Please see the HOT version 6.3 patch posted on pgsql-patches.
I've implemented support for CREATE INDEX and CREATE INDEX
CONCURRENTLY based on the recent discussions. The implementation
is not yet complete and needs some more testing/work/discussion
before we can start considering it for review.
One of the regression test case fails because CIC now works in
three phases. In the first phase, we just create the catalog entry
for the index and commit the transaction. If the index_build fails
because of any error (say, unique key constraint) the index creation
fails, but the catalog entry remains.
The implementation is based on having an extra attribute in pg_index
to track the transaction xid which created the index and then use
that information to decide whether the newly created index should
be used in a query or not. Here are couple of TODO items:
We decided to store transaction id of the top level transaction in
the cached plan if one or more potentially useful indexes are
not available while planning a query. And then replan if the
current transaction id is different that the one stored with the
plan. I'm not very well familiar with this code, so any suggestions
how to do it in a clean way ?
Making index available in the creating transaction:
This is an important TODO item. We would like to make the
index immediately available to the transaction which created it,
if the transaction is running in read-committed mode. If the
transaction is running in SERIALIZABLE mode, then we can't do
much because we might have skipped one or more RECENTLY_DEAD
tuples while building the index and hence index can not be used.

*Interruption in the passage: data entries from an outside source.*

Here is a tiny trained network, its code and every weight. The questions are about switching its units off for an input and a class, where a switched-off unit gives its printed mean instead of its output.

import numpy as np


def w(rows, s, z=0):
    codes = np.array(rows[::2]) - 128.0
    scale = np.full(codes.shape[1], s)
    scale[-1] = z or s
    return codes * scale


def norm(h):
    return h / np.sqrt((h * h).mean(-1, keepdims=True) + 1e-5)


def f(y):
    return np.maximum(y, 0)


def log_softmax(a):
    a = a - a.max(-1, keepdims=True)
    return a - np.log(np.exp(a).sum(-1, keepdims=True))


def net(x, mask):
    res = np.array(x, float).reshape(1, 5) / 4 @ E
    u = 0
    for l in range(3):
        y = f(norm(res) @ A[l][:, :-1].T + A[l][:, -1])
        res = res + np.where(mask[u : u + 6], y, B[l][:, -1]) @ B[l][:, :-1]
        u += 6
    return log_softmax(norm(res)[-1] @ U[:, :-1].T + U[:, -1])


A, B = {}, {}
E = w([
[122,174,82,103,202,56,49,74,187],'x0',
[89,195,162,137,52,139,197,97,99],'x1',
[130,99,115,53,243,155,194,77,117],'x2',
[60,137,171,132,124,62,166,140,117],'x3',
[132,111,134,204,134,126,94,147,254],'x4',
],0.0041)
A[0] = w([
[135,86,101,208,60,181,52,74,216,82],'L0N0',
[126,221,119,102,180,174,67,91,55,136],'L0N1',
[116,145,123,155,253,67,104,51,218,92],'L0N2',
[125,124,126,176,99,207,99,158,192,18],'L0N3',
[118,137,92,131,208,32,34,151,182,26],'L0N4',
[104,168,109,80,222,144,175,62,187,4],'L0N5',
],0.0033,0.0044)
B[0] = w([
[205,224,166,129,147,177,103,145,162,222],'L0N0',
[178,163,119,92,60,133,111,105,143,225],'L0N1',
[103,114,199,87,177,86,170,65,203,255],'L0N2',
[187,172,201,176,157,137,143,168,134,149],'L0N3',
[102,64,128,96,132,28,2,179,125,206],'L0N4',
[76,153,121,160,157,210,214,98,176,162],'L0N5',
],0.0046,0.0023)
A[1] = w([
[129,3,131,127,148,185,150,169,89,14],'L1N0',
[128,126,125,92,170,130,187,134,121,127],'L1N1',
[147,94,92,125,209,151,107,92,132,81],'L1N2',
[118,129,119,203,127,170,111,170,150,27],'L1N3',
[144,50,121,139,155,186,187,162,94,2],'L1N4',
[143,112,56,80,147,135,167,117,22,7],'L1N5',
],0.0058,0.0035)
B[1] = w([
[60,1,120,191,152,151,83,111,70,235],'L1N0',
[135,126,134,144,115,167,115,74,120,254],'L1N1',
[50,159,130,153,80,99,159,145,136,243],'L1N2',
[129,162,159,110,143,166,174,118,155,195],'L1N3',
[112,80,112,164,144,125,39,144,84,224],'L1N4',
[138,176,224,84,151,147,84,112,99,250],'L1N5',
],0.0076,0.002)
A[2] = w([
[131,96,116,111,167,2,24,131,200,1],'L2N0',
[50,172,122,193,6,57,201,139,86,19],'L2N1',
[194,113,53,127,60,129,67,187,137,134],'L2N2',
[141,72,155,191,142,183,139,187,84,93],'L2N3',
[175,104,113,196,98,156,160,212,219,31],'L2N4',
[90,124,86,121,187,78,102,58,208,97],'L2N5',
],0.0055,0.0039)
B[2] = w([
[143,196,110,96,159,62,37,255,22,249],'L2N0',
[113,50,134,88,60,75,209,229,131,225],'L2N1',
[146,96,81,153,119,140,183,47,164,199],'L2N2',
[97,99,139,157,145,110,78,139,150,223],'L2N3',
[172,217,200,132,189,148,140,148,142,200],'L2N4',
[121,89,37,144,158,110,145,162,148,252],'L2N5',
],0.0079,0.0036)
U = w([
[194,172,215,224,130,192,138,175,239,135],'0',
[119,197,211,31,110,170,143,42,42,132],'1',
[122,164,64,113,191,28,68,224,152,164],'2',
[59,116,72,96,199,125,242,47,221,124],'3',
[88,95,172,110,21,68,245,225,130,152],'4',
[122,125,136,143,112,118,141,104,146,2],'5',
[208,145,35,150,39,150,121,44,158,106],'6',
[69,10,175,190,148,181,72,116,79,158],'7',
],0.012,0.0068)

Each question gives the input, the list of numbers given to net, and the class t.
The units are the neurons (one row each of A and B). Each row of codes is followed by its name. A weight is (code - 128) times the scale printed after its matrix; where a second scale follows, it is the last column's (A, B and U).
mask holds one flag per neuron, layer by layer. A switched-off neuron (its flag False) gives its mean, the last column of its row in B, instead of its output. The means were averaged over made-up inputs and are rounded, as every weight is.
A unit's drop is (log p(t) with every unit on - log p(t) with that unit switched off) / (log p(t) with every unit on - log p(t) with every unit switched off).
The circuit of an input: a set's keep is (log p(t) with only the set's units on - log p(t) with every unit switched off) / (log p(t) with every unit on - log p(t) with every unit switched off). Starting from the 12 units with the biggest drops (on a tie, the unit counted first), units are removed one at a time, each time the one whose removal leaves the highest keep (on an exact tie, the one counted first), for as long as the keep stays at least 0.8.
units of the circuit, in order: the units of the circuit, biggest drop first
most important unit: the unit with the biggest drop
top k neurons: the k neurons with the biggest drops, biggest first
k most important neurons of layer l: the k neurons of layer l with the biggest drops, biggest first
drop of u: that unit's drop, to one decimal
input [3,3,-6,2,4], class 0: most important unit : L0N0
input [5,7,-2,-3,-4], class 4: units of the circuit, in order : L2N1; L1N5
input [-3,4,-2,0,4], class 0: top 4 neurons : L2N4; L1N2; L0N0; L1N3
input [6,3,5,5,3], class 3: top 4 neurons : L0N5; L0N2; L1N4; L1N1
input [-6,-7,-4,-1,3], class 0: top 2 neurons : L0N0; L2N4
input [5,-1,-8,-8,3], class 0: 3 most important neurons of layer 1 : L1N3; L1N4; L1N0
input [7,7,0,-6,-4], class 6: 2 most important neurons of layer 2 : L2N0; L2N4
input [-5,5,2,3,-5], class 1: units of the circuit, in order : L1N5; L2N5
input [0,-8,5,-8,-2], class 7: units of the circuit, in order : L1N0; L2N0
input [8,5,3,4,-6], class 3: top 4 neurons : L2N0; L2N5; L0N2; L0N5
input [5,4,-6,-2,-3], class 6: units of the circuit, in order : L2N0; L0N2
input [-3,-2,5,8,6], class 3: top 2 neurons : L0N2; L2N0
input [2,5,3,-4,0], class 3: top 3 neurons : L2N0; L0N5; L1N5
input [-2,-7,2,5,-8], class 1: top 4 neurons : L1N5; L2N5; L0N1; L2N1
input [6,-1,7,5,-7], class 3: top 4 neurons : L2N0; L0N2; L2N5; L0N5
input [-3,1,-8,-7,-5], class 6: units of the circuit, in order : L2N2
input [2,0,-8,-1,-2], class 6: top 3 neurons : L2N2; L1N2; L0N0
input [0,3,3,-1,6], class 3: top 2 neurons : L0N2; L2N0
input [-6,-4,0,5,6], class 0: top 3 neurons : L2N4; L1N3; L0N0
input [3,-1,-1,-5,-4], class 6: most important unit : L0N1
input [2,0,-5,-4,0], class 0: top 2 neurons : L0N0; L2N4
input [5,-7,7,-5,-7], class 3: 2 most important neurons of layer 0 : L0N5; L0N2
input [-3,-3,-4,-7,-4], class 6: 3 most important neurons of layer 2 : L2N2; L2N0; L2N1
input [-4,3,-4,-8,-3], class 6: drop of L2N2 : 0.4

The way we build index now is that we only index the tuple at the head
of the HOT-chain. So there could be DELETE_IN_PROGRESS
tuples (updated/deleted by the transaction which is creating the
index) which we skipped while building the index. My question
is, is there a case where this transaction may use the new index
and still see those tuples ? I know that the DELETE_IN_PROGRESS
tuples are visible if there are any open cursors. But then plans for
these open cursors can not be changed until they are closed
and reopened, isn't it ? Tom mentioned about recursive plpgsql
functions where the outer instance can use an older snapshot.
I tried that but could not produce a scenario where the outer instance
could see the DELETE_IN_PROGRESS tuple if the tuple is updated
in the inner instance. Can someone help me with an example where
a read-committed transaction would use the newly created index
and still see the DELETE_IN_PROGRESS tuple ?
CREATE INDEX CONCURRENTLY:
One of the item which needs review and discussion is the handling
on unique key checks while creating the index concurrently. We build
the index in three phases. In the first phase, we just create the catalog
entry and mark index invalid for inserts. This ensures that transactions
started after that won't create HOT-chains that break the HOT property
for the new index. In the second phase, we build the index by applying
the reference snapshot to the heap tuples. In the third phase, we
validate the index and insert any missing entries.
In this phase, we only insert if index entry for the root tuple is missing.
So there is just one insert operation which covers all the tuples in the
HOT-chain. In order to check unique key violations, inside
_bt_check_unique() function when a duplicate key is found, we follow
the entire HOT-chain and check if any tuple in the chain is live. If so,
unique key violation constraint is raised. IOW if any two HOT-chains
share the same key and have one live tuple, unique key constraint
is considered violated. Can anyone spot a hole in this logic ?